A Relaxed Control Problem With $L^\infty$ Cost and Jump Dynamics Motivated by Cyber Risks Insurance
Dan Goreac, Juan Li, Pangbo Wang
TL;DR
This work develops a rigorous relaxed-control framework for a jump-driven cyber-risk insurance model built on a star-shaped network with SIR-like intra-edge spreading. It replaces trajectory-based optimization by occupation measures and derives a dual characterization of the $\mathbb{L}^q$-approximating value functions, with a controlled limit to a nonlocal Hamilton-Jacobi–integro-differential inequality. The main theoretical contributions include a dual description, equi-continuity results, and a viscosity-solution formulation linking the relaxed value function to the classical HJB equation, plus an explicit connection back to the original cyber-risk model. Practically, the framework enables tractable analysis of insurer reputation optimization under jump risks and interdependent cyber exposures, while highlighting the role of $\mathbb{L}^\infty$ cost formulations and occupation measures in nonconvex, jump-dominated settings.
Abstract
This paper has a double aim.
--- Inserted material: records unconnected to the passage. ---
(in the rows, 100 means zero)
Rotation paths and how fast each direction turns (degrees per step)
Each turn is a multiple of 5 degrees from 10 to 175, or 0.
Each row of a path follows its step; steps can be skipped.
Rotation 1:
step 6: | 100 |  90 | 111 |  87 | 103 |  96 |  96 |  84 |  85 |  99 | 121 |  96 | 105 |  86 |  81 | 112 | 103 | 106 | 103 |  45 |  81 | 116 |  98 | 109 |  87 | 112 | 107 | 126 |  78 | 108 | 103 |  92 |  99 | 119 |  87 | 111 |  74 |  87 |  89 | 102 |  65 |  97 | 125 | 104 | 130 | 107 |  93 |  87 | 104 | 104 | 126 |  59 |  99 |  99 | 139 | 115 | 101 |  95 | 106 | 134 | 123 | 113 | 115 | 106 |  99 | 110 | 102 | 110 |  86 | 100 |
step 7: |  85 | 100 | 117 |  95 | 123 |  89 | 103 |  73 | 122 | 113 | 139 |  62 |  79 | 102 |  78 | 102 | 100 | 105 | 104 |  80 |  77 |  99 |  84 |  80 |  87 |  94 | 112 | 117 |  84 |  74 |  80 |  98 | 126 | 101 | 116 |  84 |  79 |  75 | 101 | 135 | 116 |  98 |  92 | 100 | 113 |  92 | 112 |  65 |  89 | 104 |  99 |  82 |  99 |  75 |  96 | 113 | 101 |  89 | 117 |  98 |  94 | 109 | 101 | 130 | 101 | 113 |  83 | 103 |  90 |  96 |
step 8: | 104 |  99 | 102 | 111 | 126 |  81 |  77 | 118 | 130 | 121 |  78 | 106 |  77 | 113 |  96 |  82 |  93 | 121 |  95 |  66 |  92 | 121 | 103 |  92 |  83 |  77 | 102 | 110 |  90 | 115 | 106 | 119 | 125 | 104 | 110 |  87 |  72 |  84 | 108 | 102 | 101 | 132 |  99 | 103 |  71 | 101 | 120 |  81 |  90 |  89 | 112 |  92 | 111 |  97 |  94 | 117 | 129 | 117 | 142 |  81 | 105 | 107 | 118 |  99 |  82 | 113 | 102 | 117 |  89 |  93 |
step 9: |  91 | 116 |  80 | 107 | 101 | 109 | 103 | 111 | 100 | 121 |  99 | 114 | 119 |  86 |  98 | 126 | 110 | 123 |  94 |  78 |  89 | 107 | 112 |  94 |  68 | 108 | 135 | 110 | 102 |  96 |  97 | 120 | 102 | 104 |  95 | 102 |  94 |  93 |  96 |  84 |  56 |  93 | 129 | 106 | 103 | 107 | 111 |  82 | 103 | 130 |  98 |  79 |  88 | 101 |  97 | 105 |  93 | 124 | 141 |  89 | 129 | 129 |  94 | 101 |  89 | 121 | 103 | 116 |  61 |  98 |
step 10: | 106 |  86 | 109 | 102 | 108 |  81 | 110 |  80 | 101 | 111 | 136 |  82 | 120 |  97 |  86 | 102 | 103 | 115 | 102 |  64 |  86 |  84 |  95 | 104 |  80 |  82 |  79 | 100 | 105 |  74 |  70 |  78 | 118 | 119 |  91 | 122 |  72 |  92 | 105 | 103 |  84 |  86 | 126 | 124 |  87 |  85 |  87 |  83 | 113 | 129 |  98 | 102 | 102 | 111 | 113 | 111 |  99 | 110 | 120 |  96 | 108 | 112 |  85 | 120 |  99 | 116 |  98 |  87 |  88 |  58 |
step 12: | 101 | 119 |  67 | 132 |  93 |  88 | 125 |  98 |  96 | 129 |  99 | 106 | 102 |  90 | 114 |  77 |  97 | 104 | 103 |  97 |  98 |  93 | 104 |  91 |  60 | 109 | 115 |  85 |  75 | 134 | 108 | 120 | 108 | 100 | 127 |  92 |  82 |  98 | 113 |  79 | 104 | 142 | 103 | 111 |  99 |  97 | 113 |  91 | 100 | 121 |  86 | 100 | 105 | 107 |  88 | 124 |  95 | 138 | 121 |  85 | 114 | 115 |  88 | 114 |  98 |  89 | 104 | 116 |  97 |  80 |
step 13: |  81 | 128 |  96 | 121 |  86 | 110 | 103 | 113 | 112 | 147 | 114 | 105 | 133 | 106 | 104 |  89 | 136 |  85 | 104 |  83 |  84 |  93 | 127 | 103 |  96 |  96 |  79 |  87 | 117 | 105 | 102 | 103 |  94 | 112 |  92 |  99 |  74 | 116 | 105 |  98 |  86 |  88 | 125 | 109 |  87 | 113 |  84 |  94 | 111 | 117 |  88 |  98 | 104 | 121 |  97 | 102 |  83 | 124 | 105 |  89 | 122 |  97 |  67 | 103 | 108 | 128 |  73 |  92 |  84 |  75 |
step 14: |  79 | 103 |  88 |  98 |  92 | 114 | 107 |  89 |  81 | 136 | 144 |  96 | 123 | 103 |  86 |  88 | 110 | 110 |  90 |  91 |  91 |  83 |  90 | 107 |  95 | 107 |  88 | 105 |  94 | 122 | 111 |  81 | 135 |  99 |  83 | 125 |  89 | 128 | 100 |  98 |  83 | 103 |  99 | 111 |  82 | 103 |  59 |  77 | 117 |  87 | 112 | 119 | 124 | 107 | 117 | 115 | 102 |  88 | 106 |  78 |  80 | 118 |  80 | 110 | 119 | 113 | 123 |  96 | 117 |  96 |
step 16: | 100 | 129 | 117 | 128 | 107 |  93 | 100 | 106 | 103 | 123 |  90 |  74 | 107 | 118 | 103 |  89 | 124 |  79 |  95 | 111 |  68 |  86 | 106 |  86 | 100 | 116 | 100 |  82 | 115 | 138 | 108 | 122 |  86 | 100 | 100 | 103 |  58 | 112 |  83 | 105 |  99 | 129 | 111 | 115 |  98 | 106 |  91 | 119 |  86 |  93 | 111 | 100 | 111 | 107 |  79 | 135 |  88 | 132 |  80 |  93 |  96 |  97 |  82 | 118 | 110 | 101 |  90 | 127 |  84 | 110 |
Directions:
|  99 | 102 | 100 |  97 | 100 | 101 |  99 | 109 |  95 | 103 |  97 | 106 | 105 |  94 | 108 |  97 | 111 |  98 |  93 |  99 | 103 | 101 | 105 |  92 | 100 | 103 | 102 |  98 | 103 | 100 |  96 | 104 |  96 | 107 | 101 |  97 | 103 | 100 | 102 |  95 | 100 |  97 | 100 | 111 |  95 |  93 | 105 | 100 | 101 | 105 | 107 |  98 |  99 | 101 | 101 | 106 | 101 |  96 | 102 |  97 | 101 |  96 | 103 |  98 | 102 | 107 | 100 |  95 | 100 | 105 |
90
| 102 |  94 | 103 |  98 | 109 | 100 | 104 |  95 |  99 | 100 |  97 |  90 | 102 | 102 |  97 |  99 |  92 | 103 |  99 | 102 | 107 | 100 | 102 |  94 | 107 | 101 | 105 |  95 | 106 | 103 |  97 | 107 |  99 | 100 |  98 | 105 | 107 | 102 |  95 |  99 |  92 |  99 | 106 | 102 |  93 |  96 | 100 | 102 |  92 | 101 | 100 | 100 | 100 | 100 |  95 |  95 | 105 | 106 | 106 | 101 | 100 |  98 | 101 | 103 | 103 | 104 | 102 | 101 |  95 |  96 |
45
| 101 | 102 |  99 |  94 |  97 |  93 | 107 |  93 |  96 | 101 | 101 | 108 | 100 | 111 | 105 |  95 | 106 |  95 |  96 | 105 |  95 |  98 | 102 |  98 | 100 | 100 |  97 |  99 | 105 | 101 | 108 | 100 |  95 | 103 | 103 | 102 | 102 | 107 | 102 |  99 |  94 | 102 | 100 | 102 |  98 |  99 |  94 | 103 |  93 |  97 |  99 | 106 | 100 |  95 |  94 |  99 |  95 |  96 |  96 | 104 |  93 | 104 |  99 |  97 | 104 |  98 |  97 | 106 | 103 | 101 |
20
| 105 |  99 | 101 | 102 |  97 |  93 |  95 |  96 |  98 | 102 |  94 | 100 | 105 | 104 | 103 | 103 | 102 |  96 | 105 | 100 |  98 | 102 |  97 |  98 | 103 | 105 | 102 |  95 |  99 | 100 | 102 | 104 | 104 |  88 |  98 |  88 |  97 | 107 | 107 | 101 |  96 | 101 | 100 |  99 | 100 |  93 | 100 |  99 | 108 | 100 | 104 |  99 |  96 |  98 |  96 |  99 | 106 |  95 | 109 | 102 |  99 |  99 |  98 | 106 |  95 |  95 | 102 |  97 | 104 | 101 |
100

One the one hand, we introduce a uni-nodal network model for cyber risks with firewalled edges and SIR intra-edge spreading. In connection to this, we formulate an insurance problem in which one seeks the running maximal reputation index against all control strategies of the companies represented by edges. On the other hand, we seek to characterize the value function with $L^\infty$ cost through linear programming techniques and more standard Hamilton-Jacobi integro-differential inequalities.